The current stock market correction however is unique, he writes, with the S&P 500 down 0.5% from its record high, while the Nasdaq is down 5.2% from its recent high. However lots of stocks are down 10-20% since March. "I have characterized the recent selloff as an "internal correction." Scrambling to avoid giving back the fabulous gains from last year's melt-up rally, institutional investors have been rebalancing their portfolios away from high-P/E to low-P/E stocks. They've moved some of their portfolios out of Growth into Value stocks. Stocks with predictable earnings are outperforming the more cyclical ones. Among the losers have been lots of "innocent bystanders" that have been pummeled mostly because they are included in out-of-favor ETFs."

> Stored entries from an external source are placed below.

Moves between states:
dig: ga>paz, se>nup, da>bov, ku>buf, ge>luv, li>ved
ran: ga>fus, se>pap, da>res, ku>pav, ge>liv, li>paz
vul: ga>pur, se>tol, da>ved, ku>bep, ge>dig, li>faz
kep: ga>teg, se>res, da>rig, ku>suv, ge>bof, li>pap
tas: ga>kep, se>luv, da>pav, ku>pap, ge>fus, li>mis
tos: ga>ziv, se>guk, da>kub, ku>tup, ge>vem, li>lan
dov: ga>ran, se>mis, da>luv, ku>paz, ge>tam, li>dig
tar: ga>gen, se>kub, da>zir, ku>fop, ge>mur, li>guk
zir: ga>kar, se>ziv, da>gen, ku>vem, ge>vab, li>rur
til: ga>bov, se>dat, da>dig, ku>pur, ge>dov, li>vul
sif: ga>vab, se>vem, da>mur, ku>gen, ge>kap, li>tar
liv: ga>zof, se>rig, da>leg, ku>zes, ge>baz, li>res
nup: ga>dov, se>pur, da>meb, ku>dig, ge>fup, li>biv
nes: ga>faz, se>vab, da>vol, ku>kap, ge>vad, li>rif
res: ga>zes, se>tam, da>fus, ku>kep, ge>leg, li>tas
nif: ga>tol, se>vol, da>fep, ku>tev, ge>bep, li>vab
tib: ga>nif, se>kar, da>kap, ku>vab, ge>faz, li>sif
kap: ga>fep, se>nes, da>nif, ku>dav, ge>ded, li>mur
vol: ga>ded, se>dav, da>faz, ku>nif, ge>vul, li>tib
faz: ga>bep, se>tev, da>ded, ku>fep, ge>ved, li>kap
paz: ga>pav, se>dov, da>tas, ku>fup, ge>res, li>buf
bov: ga>tas, se>meb, da>paz, ku>mis, ge>ran, li>pur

SEC Chair Says Third-Party Examinations Of Advisors Is Creative (Investment News)

The chair of the Securities and Exchange Commission (SEC), Mary Jo White, thinks hiring third-party contractors to review advisors' operations is "creative," reports Mark Schoeff Jr at Investment News. SEC Commissioner Daniel Gallagher first made the suggestion to help beef up advisor regulation. The SEC's resources mean it examines only about 9% of the 11,000 registered investment advisors. The SEC requested $1.7 billion from Congress for fiscal 2014, that's up $400 million from its current budget.

Estimating Long-Term Market Returns Is Important (Charles Schwab)

It's tempting to try and time the market, and it's also incredibly hard to do. Instead advisors tell clients to focus on their financial goals and their long-term return estimates. "If your return estimates are too optimistic, you run the risk of not being able to retire on time or pay for a child's education," according to Michael E. Lind at Charles Schwab. "If they're too pessimistic, you may needlessly sacrifice some of your current lifestyle by over-saving for retirement."

Lind explains the twofold method that investors can use to calculate long-term estimate. 1. Estimating current risk-free rates, "by directly observing Treasury yields in the marketplace. Because we're estimating returns for a 20-year time horizon, the risk-free rate is measured as the yield of a 20-year U.S. Treasury bond." Of course no investment is ever risk free.

2.Estimating asset-class premiums which in the case of large-cap stocks is the equity risk premium (ERP) - "which measures the relative attractiveness of large-capitalization stocks versus a risk-free bond." The ERP can be measured through "the historical long-term approach or the valuation approach. The former "takes the historical difference in returns between stocks and risk-free bonds and assumes that the future will look like the past," while the latter "relies on fundamental data, such as dividends, earnings, gross domestic product (GDP) growth and valuation levels and then uses well-established financial theory to estimate an ERP."